# YO!! it's me again with another inshore report ...lol 7/3



## makin moves (Mar 20, 2010)

Thats a pig of a red very sweet fish. Theres no question you are the king of the reds


----------



## jdavis (Dec 16, 2009)

Thats a healthy red good job


----------



## mark_gardner (Mar 18, 2009)

thanks guys   heres another shot of her 







[/img]


----------



## jeross (Jun 6, 2009)

She's a really beautiful specimen, for sure!


----------



## anytide (Jul 30, 2009)

bravo 
-'tide


----------



## richwalker71 (Feb 11, 2010)

You do realize I'm living vicariously thru your reports.


----------



## Canoeman (Jul 23, 2008)

OINK, OINK !!


----------



## phishphood (Dec 15, 2006)

Digging the battle scars shot. You don't catch fish like that without paying some kind of price.  Awesome.


----------



## Brett (Jul 16, 2008)

SBC, this is just a courtesy call... 

I've finished exploring the creeks in Flagler
and the ones south of Matanzas Inlet.
Took a year plus to do it, lots of great waters in there.
I'm working my way north towards your territory.
Just a friendly warning, as you've been kind enough
to display the possibilties in your area.

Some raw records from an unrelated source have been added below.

Each row has a hidden stage along a path, written after it and counted from one end. A new block has a new path.
[50,-60,-39,57,-37,-29,-131,-76,227,-112,-234,98,-108,19,-20,-164,126,-168,243,201,354,-218,-229,56,165,196,-45,-143,96,-232,14,137,-22,-173,-92,-12,19,-54,116,-163,-83,315]
18
[10,225,-20,24,173,59,192,-67,-102,-97,269,-109,-281,-254,157,-202,-19,77,40,-133,206,343,267,344,335,62,245,-105,-110,-159,24,-56,337,184,175,61,-119,123,59,67,151,-89]
29
[66,-210,53,69,-125,-87,-60,129,173,-173,-230,78,75,81,-141,-279,68,-143,295,234,268,-246,-246,-61,-118,217,-126,7,215,-160,80,200,-39,-227,24,166,-135,20,185,-261,44,199]
10
[113,-131,367,-207,104,43,196,213,-113,-43,122,123,65,-68,-240,302,88,-32,128,211,-173,-184,337,-18,169,-120,138,60,-32,215,-21,-105,204,-69,112,-7,265,143,118,183,255,-149]
1
[-53,84,122,-281,-248,82,-7,44,-258,-73,47,38,177,252,-10,228,166,-320,97,-231,-215,-41,-188,-54,-225,-299,23,-95,-23,144,55,41,-125,58,-197,61,-16,-132,-18,-178,-14,-96]
7
[-100,5,-161,-272,-90,247,-193,-31,-215,-77,199,272,28,307,61,-77,33,-150,-39,-74,11,235,-141,2,10,202,130,123,77,126,224,292,-373,-34,74,-237,420,-43,22,-28,124,150]
4
[92,53,-239,-40,-185,202,-151,16,-184,-181,-17,-32,-5,188,79,-229,-107,-1,-120,41,124,288,-183,-12,-147,337,86,97,127,32,211,228,-289,-42,189,-211,214,-56,5,-94,40,170]
23
[75,49,-148,-69,-218,206,-117,60,-235,-193,-42,-92,38,242,77,-207,-84,-50,-62,33,78,238,-253,-62,-208,260,50,94,139,45,232,189,-285,-28,184,-178,137,-45,14,-140,74,120]
25
[-33,171,99,-315,-122,81,-18,-2,-312,-20,130,142,90,215,-33,164,149,-101,114,-196,-133,158,-181,107,-129,-80,14,-30,-20,158,47,31,-279,117,-128,23,120,-210,-155,-101,64,25]
8
[118,103,261,7,142,50,121,18,-60,49,-71,5,-116,-247,-79,312,105,80,60,167,47,-91,231,86,261,84,148,-36,-138,-44,-120,-167,212,-27,96,-169,169,54,-19,163,-23,-45]
22
[23,-139,-9,3,-70,-67,-82,19,94,-109,-117,218,10,21,-89,-231,79,-332,330,146,291,-179,-239,-45,-49,131,-23,-65,128,-195,26,285,-97,-114,-11,21,-29,-60,162,-208,-1,283]
9
[55,32,295,-49,104,48,88,55,-61,81,-7,112,-40,-184,-117,372,140,33,46,117,-40,-152,236,48,202,58,134,34,-133,18,-112,-106,173,-73,46,-147,227,78,3,147,-36,-100]
11
[65,-23,-133,26,-195,-215,-69,-49,1,-51,-335,-136,142,-51,50,-96,204,-495,121,3,15,-56,-122,-206,-293,-198,142,-273,-86,-141,109,276,41,-10,-27,-74,-250,-289,173,-153,-202,22]
33
[-216,221,-85,60,166,114,41,-162,119,-56,7,-122,-147,-68,236,-65,152,64,-7,-235,229,211,177,239,361,81,202,-197,-108,-278,115,-41,328,19,49,95,-249,139,110,-70,16,-132]
24
[68,-2,-278,35,-280,169,-219,-43,-135,-117,19,-49,-123,92,213,-288,-27,-135,-244,51,91,197,-144,-47,-48,288,136,168,51,-16,224,251,-159,-139,156,-320,287,40,86,17,-130,55]
31
[210,-19,234,68,-72,58,80,108,-13,-29,-123,-86,-55,-185,-103,302,51,69,-88,221,-53,-226,218,-11,120,57,87,56,-64,45,-101,-173,253,-169,49,-119,191,140,40,134,-109,-133]
20
[157,-34,-266,192,-292,34,-197,-25,48,-34,-155,-11,-56,-104,70,-113,15,95,-367,109,53,86,81,-22,-80,359,92,199,21,-27,92,142,-17,-294,92,-155,229,46,34,87,-301,-54]
24
[84,-21,218,-4,-24,-10,21,67,-38,102,-30,156,-5,-182,-132,299,158,97,-61,119,-92,-135,222,35,91,132,80,146,-97,57,-92,-69,110,-178,20,-81,252,66,-22,162,-122,-148]
9
[11,-178,82,-149,-59,-71,-71,13,195,-98,0,273,-71,132,-116,-189,236,-42,256,205,151,-228,-100,156,266,91,-132,40,168,7,79,18,-38,-259,-149,262,157,48,101,-17,134,156]
0
[-88,-43,39,47,-38,-146,-76,-4,252,-13,-106,167,-28,39,-67,-249,275,315,137,36,208,-20,-82,278,129,366,-191,114,134,-137,100,-6,-7,-283,-93,430,-143,40,-10,-124,8,1]
7
[-190,-180,75,-89,-32,-86,-109,15,364,-54,-212,113,108,251,-59,-98,403,159,127,83,60,-218,-18,101,227,134,-156,20,144,-31,235,-33,77,-398,-151,414,-93,108,151,-98,101,-90]
0
[97,24,-110,-125,-207,250,-95,106,-204,-256,-51,-138,96,326,22,-93,-112,-45,-64,43,23,166,-218,-80,-198,179,52,24,156,124,226,155,-250,-22,131,-157,161,-42,42,-179,129,127]
20
[-99,-104,79,74,-254,22,-4,123,215,-190,-6,-84,-1,165,35,-241,153,178,-14,-76,76,-150,-64,169,57,121,-183,142,188,-72,152,-101,245,-317,-123,520,-277,315,146,-225,24,-246]
7
[231,-75,-169,91,-184,-208,-26,-12,-11,-146,-129,-19,-82,-182,4,-396,9,-443,210,166,238,-20,-156,-49,-172,-12,91,-154,36,-179,24,305,15,13,55,-56,-108,-196,168,-105,-103,232]
32
[54,186,-17,-197,-143,-9,-38,-81,-131,-41,-59,-9,72,105,-5,238,170,-153,28,-180,-106,65,-79,93,-91,-188,72,-235,-98,90,-9,12,-90,87,-234,16,18,-285,-97,-103,-114,29]
15
[-34,30,229,-267,323,93,232,81,-141,-53,293,168,-23,-77,-123,164,54,-36,220,7,-10,110,375,153,326,-93,262,-90,-83,91,21,-22,203,144,166,3,156,92,112,133,393,-53]
2
[44,46,105,-176,-277,128,-38,99,-293,-159,-102,-249,93,300,97,-33,104,-232,53,10,-125,17,-332,-143,-230,-86,3,-2,51,110,224,35,-162,9,42,-126,6,-75,34,-155,60,-52]
33
[-36,169,98,-286,-181,109,-22,-16,-281,-46,92,68,81,224,14,219,151,-200,86,-225,-146,62,-194,59,-123,-182,28,-87,-42,130,29,7,-188,104,-189,3,75,-172,-105,-134,-11,-16]
10
[-39,88,61,-271,-197,284,-71,59,-305,-164,119,13,67,368,51,84,8,-195,49,-121,-67,73,-290,-30,-115,-15,30,19,76,142,143,88,-264,50,-33,-139,193,-25,-15,-184,109,62]
11
[107,7,-181,82,-58,-176,-85,-113,43,-49,-227,105,-46,-169,6,-259,94,-412,262,104,316,-5,-176,-41,-101,66,104,-220,-8,-278,-6,318,-69,10,26,-109,-112,-260,108,-128,-155,306]
27
[61,-79,-143,-12,-96,-118,-65,-20,35,-108,-124,161,88,-44,-72,-140,46,-478,242,19,188,-75,-117,-104,-190,-51,116,-211,26,-159,5,370,-50,1,-32,-31,-95,-201,174,-204,-78,232]
10
[137,65,-194,44,-209,-134,-46,-100,-47,-82,-141,8,-17,-143,47,-133,61,-469,116,-50,142,9,-116,-44,-189,-149,133,-244,-56,-171,-36,237,18,55,-81,-51,-143,-241,85,-128,-227,145]
26
[67,66,20,-225,-185,222,-46,104,-244,-215,12,-103,114,347,-18,58,-33,-51,3,-35,-73,112,-215,-20,-172,40,23,-20,104,186,169,70,-231,33,13,-82,146,-82,-15,-184,143,74]
15
[169,32,-303,-4,-207,169,-154,22,-138,-195,18,-19,-30,126,45,-253,-155,91,-208,65,119,320,-81,43,-134,380,98,123,130,75,187,227,-252,-72,177,-173,268,-54,-2,-45,13,167]
21
[-72,45,-55,110,-123,26,-27,-25,298,-160,-40,-160,-115,71,107,-171,158,326,-122,-119,147,-4,72,319,255,175,-81,-13,80,-117,121,-154,316,-247,-156,436,-235,224,84,-148,-44,-187]
15
[96,134,60,-147,-245,-19,2,32,-265,-79,-94,-167,75,125,36,13,144,-130,48,-73,-124,106,-208,3,-245,-108,4,-68,-19,93,105,-4,-129,63,-47,14,-72,-210,-76,-106,-34,-59]
30
[41,46,-283,-6,-249,291,-226,-65,-113,-161,22,-1,-102,176,184,-144,-85,-126,-235,-4,125,162,-155,-30,6,268,134,94,77,-12,173,216,-189,-118,85,-317,326,59,62,-50,-113,129]
22
[85,151,57,-158,-259,105,-10,30,-242,-129,-77,-144,76,199,30,119,80,-127,21,-101,-100,47,-222,2,-190,-120,-5,-91,16,98,65,-51,-128,48,-102,7,-18,-139,-76,-151,-36,-20]
23
[-206,39,36,38,-94,12,-108,-98,253,-16,-26,104,-130,97,111,-135,303,172,47,-119,191,-98,-112,286,293,210,-141,60,64,-194,81,-87,122,-273,-215,349,-129,175,24,-138,-102,-90]
9
[33,22,-200,-147,-212,252,-152,24,-252,-153,247,166,-45,213,68,-188,-118,-81,-126,-64,53,269,-147,49,-89,266,98,191,118,112,163,260,-310,-25,101,-191,367,18,1,-60,61,133]
9
[-86,-6,7,209,-194,-56,-94,-29,311,-88,-287,-163,-84,53,120,-263,266,230,-8,24,224,-135,-150,169,136,269,-189,56,121,-250,144,-129,204,-357,-101,376,-323,186,77,-180,-151,-137]
26
[36,2,16,121,-136,-23,-97,-63,262,-107,-175,-1,-196,12,41,-213,175,128,99,127,306,-186,-190,231,246,261,-168,1,122,-209,17,-93,88,-268,-157,230,-71,99,28,-127,-124,110]
21
[138,-7,-309,5,-294,236,-200,-19,-71,-182,132,30,-124,107,113,-148,-143,-21,-336,4,65,164,-9,56,8,269,131,151,80,89,122,202,-109,-148,34,-222,402,85,59,7,-125,83]
15
[-116,139,-21,-216,227,88,153,-80,-31,-82,463,178,-196,-70,57,-71,79,90,56,-227,75,306,386,423,481,-57,233,-93,-77,23,55,-43,263,126,1,226,73,136,65,112,291,-98]
2
[-41,142,43,-192,-180,235,-93,-5,-241,-122,-104,-107,79,328,101,109,93,-181,52,-81,-26,56,-322,-75,-114,-8,25,-72,37,42,160,32,-234,22,-22,-167,70,-92,-33,-183,20,59]
23
[248,-33,200,117,-127,17,85,133,-39,-30,-131,-96,-53,-231,-108,198,26,88,-107,238,-42,-181,201,-24,28,107,66,115,-40,34,-91,-149,233,-184,98,-84,150,137,33,139,-125,-150]
23
[-200,14,114,-231,259,160,161,35,-20,-121,241,60,20,79,20,76,97,-130,165,-139,19,94,311,102,334,-160,266,-163,-52,-1,150,32,288,83,110,85,-30,184,234,-10,368,-134]
2
[53,142,135,-43,189,191,222,36,-90,-167,176,-134,-164,-140,32,97,-89,-38,91,-21,140,82,269,168,321,-58,254,-178,-79,-75,-32,-100,363,153,148,-57,-10,179,130,12,204,-40]
20
[-38,144,167,-26,267,67,182,-8,-114,-29,52,-113,-131,-196,77,23,81,-67,176,18,145,137,208,104,281,22,265,-148,-144,-161,46,-29,283,144,244,-144,-79,76,116,60,175,-68]
30

Each row has a hidden stage along a path, written after it and counted from one end. A new block has a new path.
[-111,252,255,-153,262,-328,196,-207,-23,-271,244,173,173,325,-17,15,-319,-188,-141,111,155,163,229,-109,183,-280,209,-201,145,117,12,150,-13,-106,-6,-176,239,-32,68,-363,-295,-35]
9
[-14,-40,-256,27,-94,262,-112,95,116,-120,-77,-117,393,-144,-11,125,2,118,22,172,-2,125,43,-11,-41,-118,53,138,29,-209,39,-319,0,-203,187,-37,-260,-243,84,28,-181,269]
7
[8,203,-267,222,-27,31,-26,8,-46,-136,-53,-108,393,84,-17,4,93,180,-140,82,91,389,203,91,-141,-41,50,113,-180,-363,-168,-490,-209,-377,91,-3,-46,-354,108,-60,-151,442]
18
[194,57,-224,385,36,127,101,-122,-224,-431,209,-82,393,129,-294,-104,-16,-1,-249,4,-58,-37,-166,174,289,-375,413,224,208,-299,-165,-216,-129,-405,373,-63,-13,-242,45,-103,-191,486]
14
[-98,143,45,-56,29,-10,-26,-1,119,-25,-97,128,81,-60,118,-75,35,260,-79,-77,42,161,172,92,-177,44,7,5,-40,-50,60,138,-77,7,-111,-115,32,-22,18,29,22,-108]
12
[-169,101,119,-190,27,-1,-20,34,228,42,-146,107,178,-108,152,43,-124,124,169,112,70,133,291,-120,-157,59,-70,-129,60,-7,155,-8,5,76,-103,-96,-28,-30,10,-27,-55,-194]
8
[-237,77,180,-133,-13,9,64,59,191,80,-160,151,159,-238,160,83,-126,175,179,-65,87,91,267,-66,-221,157,-51,-110,104,-20,152,39,-45,188,-51,-53,81,-14,-89,-20,-10,-436]
7
[-161,160,-23,-112,-7,-109,84,-17,-39,-116,127,52,230,134,54,187,-162,26,-126,75,217,204,194,-19,-21,-224,87,13,-20,70,-12,-20,-14,-182,26,-94,113,-263,90,-223,-320,70]
7
[-80,202,-192,274,-117,151,47,105,-81,65,-71,22,269,-108,75,-9,58,285,68,-4,89,50,226,98,-246,-72,133,161,137,-145,-18,-226,-200,-274,156,-57,96,-332,3,155,-82,67]
13
[-167,148,-66,233,-125,155,-31,130,212,109,-130,-81,71,-231,109,43,115,211,-13,-103,-215,165,118,265,-265,121,34,253,-112,-342,-238,-141,-45,-38,120,181,-145,28,-12,171,42,-53]
27
[236,-179,-152,261,52,327,-59,-126,161,-483,-135,-215,498,-247,-315,-182,69,70,-103,9,-318,19,-272,118,329,6,169,122,89,-612,-50,-363,-6,-86,284,36,-460,46,-21,-18,51,387]
12
[-204,161,172,32,12,-86,27,-3,216,123,-204,53,138,-97,123,-52,14,191,164,-58,14,191,296,-7,-262,225,-111,-54,-83,-305,-133,-167,-129,86,-130,86,78,19,-11,10,165,-165]
23
[-20,149,182,-151,-398,-74,26,66,95,58,-106,164,-70,8,-113,43,-227,153,295,268,-129,-294,231,-21,239,-258,-106,-30,265,404,177,419,444,126,-381,22,-89,81,-131,-131,-282,-115]
4
[-274,194,134,105,-111,58,20,118,272,289,-183,36,-45,-226,223,-19,27,244,220,-62,-135,1,271,136,-329,151,-55,125,10,-166,-137,45,-14,87,-60,136,-3,85,-28,212,148,-292]
27
[-20,274,175,-41,-196,-150,172,-62,-4,-155,107,166,92,180,-141,-47,-315,24,129,306,-57,-209,236,-27,351,-429,34,-58,325,426,148,343,318,-100,-218,-80,-35,-22,-33,-236,-427,37]
2
[-61,205,-45,-19,-125,-109,12,-3,16,43,-158,-27,215,118,36,15,-60,206,132,170,148,232,364,-36,-86,25,-129,-48,-158,-147,-48,-264,-31,-164,-242,17,33,-283,50,-157,-90,243]
17
[8,92,69,16,21,-45,41,-60,-40,-111,20,156,33,59,-24,-125,-11,205,-115,-149,50,11,46,147,-12,-69,134,47,42,-44,-2,231,-93,-7,-79,-108,163,-32,-21,-68,53,-42]
15
[40,234,8,310,-21,-128,195,-130,-186,-241,79,22,279,143,-199,-85,-61,67,-112,-35,15,73,115,113,149,-176,210,49,115,-220,-180,-162,-108,-240,87,13,166,-177,-46,-188,-167,205]
17
[-198,127,206,-149,-150,-160,-38,35,70,263,36,215,-322,152,142,-42,30,262,28,-121,64,-189,119,153,-181,-163,-9,164,-23,179,-170,583,77,100,-332,6,274,83,64,63,167,-168]
25
[130,66,4,11,-243,-28,84,-45,-201,-323,340,182,-45,244,-298,9,-175,28,-254,42,-85,-352,-202,230,464,-660,304,238,313,437,22,646,308,-131,-16,-112,35,-8,-22,-221,-409,164]
3
[-86,105,168,-46,-109,-144,-36,3,63,106,-15,151,-152,116,9,-29,22,167,2,-102,-18,-43,100,129,-89,-70,29,96,-27,-32,-187,306,40,97,-219,53,194,101,-8,-32,112,-91]
23
[-376,339,199,-24,-126,-65,101,84,165,199,-168,312,11,-287,303,-97,105,521,6,-187,104,3,345,90,-428,36,-140,16,123,277,160,440,-51,88,-245,-152,161,15,-39,252,-24,-555]
6
[-10,-73,-45,210,-242,232,96,88,90,-123,-214,-155,462,-372,-208,235,-183,-8,302,76,-167,8,90,-38,137,116,65,16,215,-392,6,-515,97,67,267,211,-211,-121,-231,-139,-201,-78]
7
[-123,71,-140,160,147,133,-56,49,199,-73,-219,-86,437,-227,131,14,146,198,-85,-157,50,582,194,75,-417,387,-27,19,-284,-656,-142,-632,-398,-75,200,48,-76,-169,33,25,128,29]
21
[28,91,-37,-213,-284,31,-42,57,116,-77,-20,49,87,120,-67,46,-222,131,127,340,-33,-49,177,16,235,-282,-128,22,27,330,191,220,333,-69,-298,-53,-263,-117,49,-208,-343,226]
1
[199,157,-65,98,-164,-136,45,-50,-230,-203,159,26,54,360,-276,73,-189,-76,-74,174,-38,-6,79,118,332,-367,254,82,96,19,-123,37,148,-218,-31,18,111,-156,-44,-327,-322,374]
15
[-148,-22,-26,117,-213,185,-34,48,326,102,-294,-274,234,-271,12,36,17,185,281,101,-206,29,116,66,-34,184,-187,156,-161,-499,-226,-382,116,16,-49,288,-358,-40,28,56,124,170]
27
[-90,62,268,-10,-110,-139,74,16,80,104,-7,93,-128,53,-62,114,-200,-60,186,-72,-106,-55,141,86,27,35,99,16,66,-131,-201,135,98,229,-73,197,197,154,-148,-197,47,-259]
25
[-179,387,134,-22,-45,-141,179,-51,16,-120,147,280,84,111,94,-160,-124,245,-131,73,83,-39,257,88,12,-366,26,10,204,477,172,487,65,-174,-185,-238,69,-70,76,-37,-333,-111]
2
[-3,8,-84,-54,-50,226,-21,116,185,-181,-54,27,313,-175,-2,106,-205,31,72,134,-73,214,133,31,0,24,38,-17,63,-38,221,-167,20,10,144,-53,-264,-91,-59,-139,-255,-55]
2
[-58,177,57,184,-83,-99,56,-65,58,-102,30,-45,89,85,-107,-24,16,61,-114,-25,-148,78,55,181,75,-125,84,159,-63,-251,-316,-22,51,-105,-13,147,-18,40,21,-92,-70,170]
25
[106,-19,18,112,80,25,17,-127,10,-249,-23,-3,267,55,-172,-150,-25,65,-25,-25,-27,30,-29,37,139,-43,141,13,59,-354,-97,-156,-114,-67,55,-22,4,-46,4,-126,96,213]
18
[274,-101,-78,-15,-50,81,-70,-4,-74,-181,56,-24,145,228,-261,67,-268,-181,184,253,-69,-63,12,-37,315,-201,257,-3,177,-172,8,-179,84,-77,94,9,-16,-117,-58,-288,-109,331]
15
[-19,91,348,-14,-8,-238,93,-96,40,-22,36,174,-103,163,-138,-30,-181,-73,111,-67,-94,-98,104,38,139,-55,136,-67,151,-95,-175,237,78,205,-134,99,257,222,-125,-227,67,-201]
23
[-185,215,28,-96,-68,-186,121,-62,-70,-124,137,77,169,163,27,128,-113,112,-189,36,208,124,173,25,36,-295,45,45,-29,158,-46,150,57,-186,-94,-94,134,-228,100,-213,-332,81]
7
[-150,222,-15,124,27,43,86,53,86,65,-200,32,326,-153,157,-20,-63,213,193,26,112,274,406,-31,-297,211,-21,-87,14,-255,62,-385,-241,-97,36,-34,66,-241,-39,12,-14,-110]
14
[65,211,401,-47,-198,-296,49,-20,3,113,-123,327,-301,137,-148,-93,-161,100,232,-27,-161,-181,260,72,110,-6,46,-145,232,162,5,493,212,326,-411,62,300,309,-276,-170,42,-366]
18
[-19,44,-13,144,-90,107,65,13,125,-76,-286,-101,361,-252,-59,22,-72,169,192,-9,-66,219,216,25,-40,296,-58,-58,-51,-446,3,-454,-73,50,25,119,-131,-125,-138,-114,11,-19]
14
[-94,33,20,-115,-82,130,-63,140,211,-3,-154,97,158,-229,81,136,-102,124,103,34,-52,172,183,8,-156,105,-12,-34,55,-33,169,-21,39,140,20,-29,-116,15,-97,-30,-124,-261]
6
[-84,194,12,-158,-287,14,-6,179,29,100,33,243,-86,44,81,110,-185,199,95,136,38,-61,255,97,-62,-243,-3,65,145,489,224,423,197,7,-202,-108,29,-92,-50,-68,-321,-179]
2
[-379,210,169,-169,-69,-54,85,45,240,205,-250,121,228,-225,296,12,-67,346,273,67,214,90,452,-165,-328,128,-262,-136,29,72,169,-7,-36,50,-257,-91,47,-162,38,71,-19,-319]
7
[-31,101,130,81,65,118,-29,-35,203,-44,-171,185,89,-219,55,-313,110,329,48,-87,-143,-137,67,78,-110,16,63,15,247,-80,131,260,-68,69,-60,-160,-51,169,-29,261,202,-200]
12
[-224,120,88,124,229,-45,162,-85,155,-68,-53,-109,472,-34,89,50,-166,-84,161,28,125,355,300,-128,-168,202,29,-110,-72,-557,-203,-656,-306,-108,216,95,71,-203,60,-176,37,16]
24
[-23,401,48,183,-49,-212,137,-101,-35,-144,-52,49,206,140,-62,-119,-46,162,-76,108,-22,227,337,84,47,-95,18,-50,-8,-77,-75,-95,-6,-222,-157,-17,42,-114,-15,-146,-239,172]
15
[-68,-6,44,-223,-265,73,-57,123,188,50,-180,34,122,-127,-3,186,-206,109,278,212,-24,8,221,-74,38,-1,-138,-50,48,90,175,10,248,141,-189,40,-168,-59,-86,-151,-193,-95]
5
[175,-94,-123,166,-111,114,-99,-58,58,-305,127,-182,67,114,-300,13,40,-58,-265,-1,-325,-21,-310,303,340,-266,231,338,-101,-369,-365,12,177,-116,148,183,-268,108,57,-137,-62,480]
26
[59,38,46,-32,6,-88,-50,-47,14,-115,209,22,-71,322,-127,45,-131,-148,-100,88,-99,-15,-42,121,184,-306,238,147,9,-88,-252,158,100,-86,27,56,61,62,76,-201,-75,248]
25
[43,49,26,-349,79,-147,9,-81,-157,-360,511,284,-115,482,-61,65,-261,-81,-471,17,191,-20,-142,159,282,-634,311,116,58,550,103,751,122,-140,-48,-317,176,-72,164,-369,-384,139]
3
[27,125,-231,-10,-36,122,-41,15,51,-286,121,-46,378,110,-50,54,-114,18,-134,322,16,164,88,2,133,-376,98,102,53,60,82,-150,69,-365,124,-143,-269,-256,164,-118,-426,433]
4
[-68,75,-30,-133,-186,-28,-34,26,72,65,-162,-34,139,36,28,83,-86,201,161,161,101,81,251,-36,-13,-16,-125,-7,-104,-55,18,-85,104,-53,-245,16,-45,-212,36,-127,-84,160]
12
[-120,253,157,20,62,-95,74,15,20,33,-25,276,-36,-30,141,-96,-22,237,-72,-190,58,122,246,139,-251,50,121,-33,95,61,72,286,-156,65,-73,-141,266,30,-83,26,21,-364]
13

No good deed goes unpunished!




(the fish have no worries, I'm still tossing hookless lures)


----------



## Alonzo_Sotillo (Oct 9, 2009)

Awesome fish man congrats!!


----------



## mark_gardner (Mar 18, 2009)

> SBC, this is just a courtesy call...
> 
> I've finished exploring the creeks in Flagler
> and the ones south of Matanzas Inlet.
> ...


 let me know when you make it this far north so i can shadow you......with a package of hooks  just in case you change your mind  ;D but i'm gonna be at the rally so not this week :


----------



## phishphood (Dec 15, 2006)

I'll shadow him over there Brett to see if he has some west coast magic.


----------



## Brett (Jul 16, 2008)

No rush SBC, due to the distance between ramps,
once you get north of Matanzas Inlet, I'm changing outboards.
Need to move a little faster to get out of the way of
the bigger toys along the ICW. Don't want to be accused
of blocking traffic. New Merc 9.9 arrives Wednesday.
It'll take a while to adjust the Slipper to the new engine.

                                     

                            Zoom-Zoom!

Keep an eye on all of 'em phish,
they're a salty bunch!
No telling what trouble they'll get into.

                                      ;D


----------



## mark_gardner (Mar 18, 2009)

> No rush SBC, due to the distance between ramps,
> once you get north of Matanzas Inlet, I'm changing outboards.
> Need to move a little faster to get out of the way of
> the bigger toys along the ICW. Don't want to be accused
> ...


HOLY SMOKES!!  a 9.9 :-?  always considered you a rather reserved and conservative ol' chap brett :-/ i see your rebel wild side is about to come outta the closet [smiley=carcrash.gif]


----------



## steven32708 (May 24, 2010)

so the fishbite lures. Arnt those about the same thing as gulp lures.


----------



## mark_gardner (Mar 18, 2009)

> so the fishbite lures. Arnt those about the same thing as gulp lures.


yep, there kinda the same, i'm not really sure whats better than the other to be honest :-/ reason why i've been plugging these baits lately is cause i got a killer hook up from the wonderful people at fish bites  they do seem to work though as most of my reports have suggested


----------



## HaMm3r (Dec 11, 2006)

Awesome! Catching an over 30" red back in the shallow creeks doesn't happen too often, but when one of them does decide to bite, hang on!!


----------



## mark_gardner (Mar 18, 2009)

> Awesome! Catching an over 30" red back in the shallow creeks doesn't happen too often, but when one of them does decide to bite, hang on!!



yes-sir-e ;D while certainly not my biggest red ever it was definitely a personal best out of the f&f and also a p.b. for the size equipment as well as the area i was fishing  the ol' f&f is sure proving herself to be a redfishin' machine [smiley=toast.gif]


----------



## HaMm3r (Dec 11, 2006)

> > Awesome! Catching an over 30" red back in the shallow creeks doesn't happen too often, but when one of them does decide to bite, hang on!!
> 
> 
> 
> yes-sir-e  ;D while certainly not my biggest red ever it was definitely a personal best out of the f&f and also a p.b. for the size equipment as well as the area i was fishing   the ol' f&f is sure proving herself to be a redfishin' machine  [smiley=toast.gif]


I hear ya. That's pretty close, maybe slightly larger, than my PB northeast creek red, but nowhere near my overall PB. Seems like once they get about that size, they stick to bigger water. The big ones certainly are a treat when they're all shallow and narrow.  Sure wish I time for a trip.


----------